Pyrolytic boron nitride (“pBN”) is anisotropic and has a hexagonal crystal lattice. Most boron nitride made by chemical vapor deposition (CVD) is composed of hexagonal crytallites in which the a- and b-axes are predominantly oriented parallel to the deposition surface. The hexagonal structure and preferred orientation impart highly anisotropic properties to the pBN. Because of symmetry, the a- and b-axes are equivalent, so it is convenient to describe pBN as having only two sets of properties, i.e., in the ab direction and in the c direction. In a single crystal of BN, the ‘a or b planes’ are perpendicular to the layers. In pBN, the ‘a or b planes’ have no preferred orientation except in the direction normal to the deposition layers. The crystographic planes, such as the c plane, are normal to their axes, so that the c plane in pBN is predominantly parallel to the deposition layers. Since the pBN deposits are for practical purposes limited to a few mm thick, the edge surface area is small in comparison with that attainable on the deposition surface.                pBN typically contains roughly about 10 atomic % boron-10 (10B) isotope (or about 8.5% by weight) which has a large cross-section for thermal neutrons, allowing pBN to be used in a solid state thermal neutron detector, in which a direct electrical signal is formed proportional to the alpha particles generated from the interaction of the colliding neutrons with the boron-10 isotope in pBN. Attempts have been made in the semiconductor detector prior art to capture neutrons using a pBN detector fabricated in a conventional fashion, and oriented to collect neutrons through the deposition layers, i.e., the predominantly c-axis direction, but have yielded poor results.        
In U.S. Pat.
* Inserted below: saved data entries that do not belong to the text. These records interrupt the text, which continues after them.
These are the activations of a small neural network, seen along a few directions. Each row is one input.
Each table varies a few parts of the input and shows all the possible inputs, shuffled.
Descriptions start from the smaller parts, as in this example, which fits no table here: one of 2 separate values, together with either a single point or one of 11 places along a line or (one of 4 places along a line, together with one of 5 places around a ring).
Shared parts are said once, and a part with two or three values counts as separate values.

Other details of the inputs shift rows strongly along two fixed directions, in all tables alike. That doesn't count.
To show where, the next rows are all for the same input, with only those details redrawn:
-0.20, +0.29, +2.35, -6.07, -0.07, +1.78, +3.27, +3.64, -3.53, +1.12, +0.31, +2.42, +0.17, -0.35, +1.38
+3.11, -3.18, -1.14, +1.80, +1.68, -1.91, -2.35, -5.31, +1.19, +0.94, -1.64, -0.75, +0.19, -0.53, +1.67
-0.42, +0.32, +2.69, -6.77, +0.01, +2.15, +3.74, +4.34, -4.30, +1.07, +0.35, +2.60, +0.27, -0.45, +1.56
+2.70, -4.00, +0.57, -3.99, +2.59, -1.67, +1.33, -2.37, -4.46, +1.49, -1.19, -0.81, +0.04, -1.92, +3.64
+2.29, -3.63, +0.98, -4.95, +2.37, -1.15, +2.10, -1.28, -5.07, +1.50, -0.97, -0.38, +0.12, -1.86, +3.60
+0.20, +1.39, +1.48, +0.21, -1.23, +1.50, -0.45, +0.97, +2.47, +0.46, +0.20, +2.40, +0.29, +1.32, -0.54
+2.43, -3.85, +0.81, -5.50, +2.56, -1.44, +2.40, -1.48, -5.72, +1.67, -1.08, -0.50, +0.06, -2.16, +3.86
+0.22, +1.74, +1.46, +0.32, -1.47, +1.67, -0.25, +1.22, +2.69, +0.57, +0.42, +2.70, +0.20, +1.47, -0.86

Table:
x1: -2.15, +2.55, -1.84, +2.15, +0.24, +0.22, -0.06, +2.93, +2.64, -0.38, +2.70, -0.76, +0.75, +1.69, -0.48
x2: -2.94, +1.76, -0.41, +1.41, -0.79, +1.03, -0.31, +1.16, +1.75, +0.57, +2.79, +1.49, -0.13, +2.11, +1.56
x3: +2.60, -4.01, +0.70, -5.28, +2.56, -1.49, +2.25, -1.50, -5.75, +1.73, -1.05, -0.62, -0.05, -2.28, +3.86
x4: +0.32, -3.98, -0.23, -2.72, +1.52, -1.08, +3.03, -1.36, -5.25, +0.60, -1.50, -0.35, -1.09, -3.40, +4.19
x5: +2.22, -2.38, -1.97, +3.96, +2.62, -4.11, -2.28, -5.01, +3.32, +0.71, -2.45, -3.27, +0.87, -0.52, -1.33
x6: -1.12, +1.31, -0.83, +1.69, -0.85, +0.19, +1.38, +2.15, +2.78, -1.55, -0.58, -0.03, +0.06, -0.86, -1.94
x7: -2.20, +1.63, +1.60, +1.89, -1.39, +0.94, -0.19, +2.74, +1.00, -0.52, +0.06, +2.65, -1.47, +1.82, -2.25
x8: +2.15, -1.74, -1.44, +2.73, +0.52, -1.85, -3.60, -4.58, +3.60, +0.23, -0.82, -0.48, +1.68, -0.66, -1.56
x9: -0.39, +1.70, +2.02, -0.67, -1.12, +3.15, +0.00, +3.09, +0.98, -0.09, +0.59, +2.32, -0.62, +2.03, -2.37
x10: +0.45, -1.93, -4.00, +5.11, +1.58, -2.43, -3.59, -4.92, +1.90, -1.05, -0.16, -4.14, +0.32, +2.56, +1.05
x11: +0.50, +2.97, +0.93, +0.24, -2.47, +2.31, -0.77, +3.47, +1.18, -1.11, -0.41, -0.25, -0.98, +1.61, -2.26
x12: -3.06, +4.00, +0.03, +0.76, -0.49, +3.16, -0.26, +1.48, +0.35, +0.06, +3.17, +0.94, -0.13, +2.66, -0.77
x13: +0.01, +3.31, +0.14, -0.33, -0.89, +1.40, -0.34, +3.10, +3.43, -0.88, -0.42, -0.21, -0.31, -0.26, -2.32
x14: +0.47, -3.16, +1.27, -2.07, +2.32, -1.19, +0.92, -1.17, -4.17, +1.62, -1.39, -1.09, -0.48, -0.60, +0.77
x15: -0.80, +2.59, +0.69, -0.59, -2.36, +1.58, -1.84, +1.91, +2.83, -0.62, +0.58, +1.87, +0.56, -0.97, -2.28
x16: -1.73, +0.44, +0.64, +1.48, -1.53, +2.42, +1.15, +2.07, +0.30, -1.10, +0.01, +1.83, -1.73, +0.22, -1.30
x17: -1.16, +2.38, +0.80, -0.77, -3.48, +1.68, +0.51, +2.21, +1.76, -1.43, +1.33, +1.82, +0.23, -1.58, -1.97
x18: +1.64, -2.04, -2.57, +6.25, -0.22, -1.91, -2.09, -4.50, +2.94, -1.78, -2.53, -2.89, -0.52, +0.52, -0.93
x19: -2.82, +4.53, +0.01, +0.52, -0.97, +2.47, +0.43, +1.56, +0.76, +0.98, +3.41, +1.72, +0.50, +2.14, +0.79
x20: +2.37, -0.29, -2.68, +7.40, -0.09, -1.53, -3.81, -5.27, +7.51, -2.24, -1.43, -3.02, +0.02, -1.27, -1.77
x21: +0.98, -4.13, +1.42, -5.10, +2.52, -2.31, +2.99, -0.85, -6.70, +2.82, -1.36, -0.68, -0.02, -2.40, +3.74
x22: -1.04, +1.31, +0.61, +1.85, -1.61, -0.30, +0.17, +2.81, +0.31, -1.07, -0.94, +0.21, -0.52, +2.02, -2.10
x23: -0.76, +1.90, +1.54, +0.94, -1.92, +0.80, +0.15, +3.14, +0.99, +0.20, -0.73, +0.11, +0.49, +2.79, -3.09
x24: -1.98, +3.00, +0.66, +0.12, -0.73, -0.49, +1.81, +4.69, +1.52, -0.86, -0.21, +1.51, -0.08, +0.59, -2.63
x25: +2.83, -2.12, -1.72, +3.49, -0.38, -1.22, -1.84, -4.35, +1.32, -1.80, -1.86, -3.88, -0.76, -0.63, -0.12
x26: -2.37, +1.64, +0.79, +1.05, -1.94, -0.86, -0.57, +1.83, +1.60, -0.67, +0.35, +2.85, +0.81, -0.07, -2.40
x27: +2.27, -3.17, +0.40, -3.75, +2.19, -1.24, +0.32, -2.57, -4.35, +0.65, -1.63, -1.36, -0.74, -3.10, +4.17
x28: -2.27, +1.60, +0.26, +0.77, -2.98, +1.05, +0.91, +2.62, +1.46, -1.10, +0.87, +2.71, +0.56, -1.09, -2.24
x29: +0.75, +0.71, -3.70, +4.33, +3.20, -2.07, -2.49, -4.56, +2.20, -0.26, +1.21, -3.88, +1.44, +0.12, +0.75
x30: -1.61, +1.24, +1.44, +1.55, -1.68, -0.06, +0.43, +2.16, +0.88, +0.36, -0.09, +3.01, -0.67, +0.70, -0.09
x31: -1.24, -3.26, -1.78, -1.27, +3.16, -0.93, -0.06, -2.63, -4.05, +0.25, +0.76, -2.09, -0.77, +0.34, +3.21
x32: -0.49, +0.61, -3.17, +2.49, +1.05, -1.78, -2.80, -4.90, +1.18, +0.67, +2.29, -1.47, +1.70, -0.27, +0.08
x33: +3.33, -2.31, -1.76, +1.95, +2.50, -2.78, -1.75, -4.15, +2.81, +0.10, -1.59, -2.83, +0.72, -0.68, -0.67
x34: -0.44, +1.76, +1.47, +0.34, -2.55, +2.29, +1.06, +1.43, +1.47, -0.80, +0.61, +1.82, -1.13, -0.66, +0.50
x35: -1.00, +0.82, +3.04, -8.67, -0.20, +3.31, +3.84, +6.04, -6.76, +0.24, +0.38, +1.08, -2.24, -1.23, +1.05
x36: -2.28, +2.08, +1.77, -0.54, -1.74, +0.35, -0.24, +2.48, +1.20, +0.62, +0.41, +2.65, +1.65, +0.40, -3.15
x37: +1.36, -3.03, +0.61, -2.02, +0.86, +0.60, +1.11, -1.52, -3.89, -1.06, -0.53, -1.70, -1.60, -2.58, +2.04
x38: +3.89, -2.79, -1.36, +3.07, +1.21, -2.01, -2.60, -4.28, +1.19, -0.57, -2.15, -3.09, +0.33, +1.29, -0.62
x39: -3.07, +1.87, -1.48, +0.17, -1.31, -0.01, -0.64, +1.68, +0.95, +0.23, +3.55, +1.17, +0.98, +0.97, -0.74
x40: -1.52, +3.54, -1.10, +1.03, -0.78, +1.77, -0.14, +1.61, -0.45, -0.53, +2.33, -1.35, +1.04, +3.03, -0.67
Q: Describe the family of inputs behind these rows.
A: one of 5 places around a ring, together with either one of 2 separate values or one of 6 places around a ring
Q: Changing only the place on the ring of 5 turns x22 into x26. The same change can be made to x25. Which row results?
A: x17
Q: Changing only the place on the ring of 5 turns x12 into x40. The same change can be made to x9. Which row results?
A: x38
Q: Change only the choice among 2 separate values in x39. List by row number the other rows that result.
A: x32
Q: Which other rows agree with x21 in the place on the ring of 5? List them by row number.
A: x2, x3, x4, x19, x27, x30, x34
Q: Change only the place on the ring of 6 in x33. List by row number the other rows that result.
A: x5, x6, x13, x20, x24
Q: Change only the choice among 2 separate values in x40. List by row number the other rows that result.
A: x10
Q: Change only the place on the ring of 6 in x35. List by row number the other rows that result.
A: x7, x9, x14, x16, x37

Table:
x41: +6.65, -0.86, -2.68, +4.04, +3.20, -4.36, -5.52, -7.55, +5.82, -1.03, -3.80, -5.52, +3.16, -2.01, -3.53
x42: -3.07, +3.38, +0.58, +0.64, -1.00, +3.83, -3.06, +0.22, +3.35, +2.03, +3.71, +4.59, -0.24, +3.51, -0.09
x43: +1.62, -4.72, -2.79, +6.00, -0.44, -5.78, -3.83, -6.47, +3.92, -1.12, -2.30, -2.17, +0.12, -4.68, -0.63
x44: -1.76, +3.26, +1.46, +1.81, -2.81, +4.90, -2.59, +1.52, +1.77, +0.95, +2.36, +2.53, -0.84, +6.37, +0.12
x45: -3.01, -1.99, -1.76, -4.26, +0.91, -2.19, +4.11, +0.80, -8.03, +0.41, +2.74, -4.00, +0.06, -3.01, +3.72
x46: -0.50, -0.16, -0.09, +3.93, -1.89, -0.26, -0.23, +1.42, +2.46, -3.25, -3.52, -0.81, -2.07, -0.63, -3.62
x47: +4.10, -2.01, +2.11, +4.62, -2.36, +0.10, -3.62, -5.85, +3.80, -0.23, -3.14, +2.56, -0.33, +1.70, -1.27
x48: -0.62, +1.68, +4.24, -4.94, -0.60, +2.67, +0.37, +2.64, -0.29, +1.75, +0.95, +6.80, -0.68, -1.61, -0.36
x49: -0.66, +0.76, +1.89, -3.81, -0.52, +3.96, +4.01, +5.67, -3.97, -0.24, +0.54, -0.84, -2.02, +2.12, +2.11
x50: +0.71, -5.48, -0.14, -5.78, +3.03, -5.87, +3.58, -1.04, -5.56, +2.67, -1.61, +1.25, +1.27, -5.00, +5.25
x51: -2.69, -0.42, -1.52, +1.88, +0.23, +0.34, +2.75, +3.24, -2.12, -2.30, +0.95, -2.79, -1.61, +1.88, -1.27
x52: +5.64, -5.99, +1.21, -3.70, +2.47, -0.69, +3.29, -3.00, -6.15, -0.35, -4.95, -2.64, -2.75, -4.31, +3.01
x53: -0.47, +6.41, -1.41, +0.22, +0.12, +1.06, -1.07, +4.20, +5.04, +0.33, +3.00, -2.53, +3.30, +4.71, -5.49
x54: -5.96, +6.13, -1.09, -0.67, -0.35, +2.27, +1.80, +4.21, -0.04, +0.39, +5.06, +3.56, +2.63, +0.99, +2.04
Q: Describe the family of inputs behind these rows.
A: one of 2 separate values, together with either a single point or one of 6 places around a ring
Q: Changing only the choice among 2 separate values turns x47 into x44. The same change can be made to x48. Which row results?
A: x42
Q: Change only the choice among 2 separate values in x43. List by row number the other rows that result.
A: x45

No. 6,624,423, Applicants have surprisingly found that the electrical resistivity of pBN, in undoped form, is highly anisotropic and its value in a direction parallel to the plane is lower than its value in the perpendicular direction. Hence, by applying electrodes in the direction normal to the a-b plane (parallel to the “c” direction), a neutron detector can be constructed having a significantly increased sensitivity to thermal neutrons. As illustrated in FIG. 1(a), electrical contacts are applied to the opposing edge surfaces 12 of the pBN structure 10. FIG. 1(b) is an illustration as this prior art reference with a transverse strip or slice of pBN having a thickness “t” being cut from a plate of pBN. Contacts are then applied on the opposing face of the pBN cut, i.e., on the plane 2 and on the opposing face of plane 2 created by the cut. FIG. 1(c) is another illustration of this prior art reference with a transverse strip or slice of pBN being cut from the pBN plate. Contacts are then applied onto plane 3 and the opposing face of plane 3 as created by the cut, with the first contact being a thickness “t” away from the second contact.
In the present invention, Applicants have discovered that although the electrical resistivity of pBN in the perpendicular direction (parallel to the “c” direction) is higher than the direction parallel to the plane for neutron detectors employing pBN, the value can be reduced by doping the pBN with one of C, Si, or Ge and optionally with other dopants including oxygen. Thus, in these neutron detectors, electrodes can still be applied in the direction normal to the “c” direction (parallel to the c plane), facilitating the construction of neutron detectors. As shown in FIG. 1a, doped pBN of the present invention allows electrical contacts to be applied to the two opposing surfaces 11 of the structure 10. The neutron detector of the present invention retains all the advantages of a compact solid state detector that responds strictly to neutrons and is not affected by gamma rays.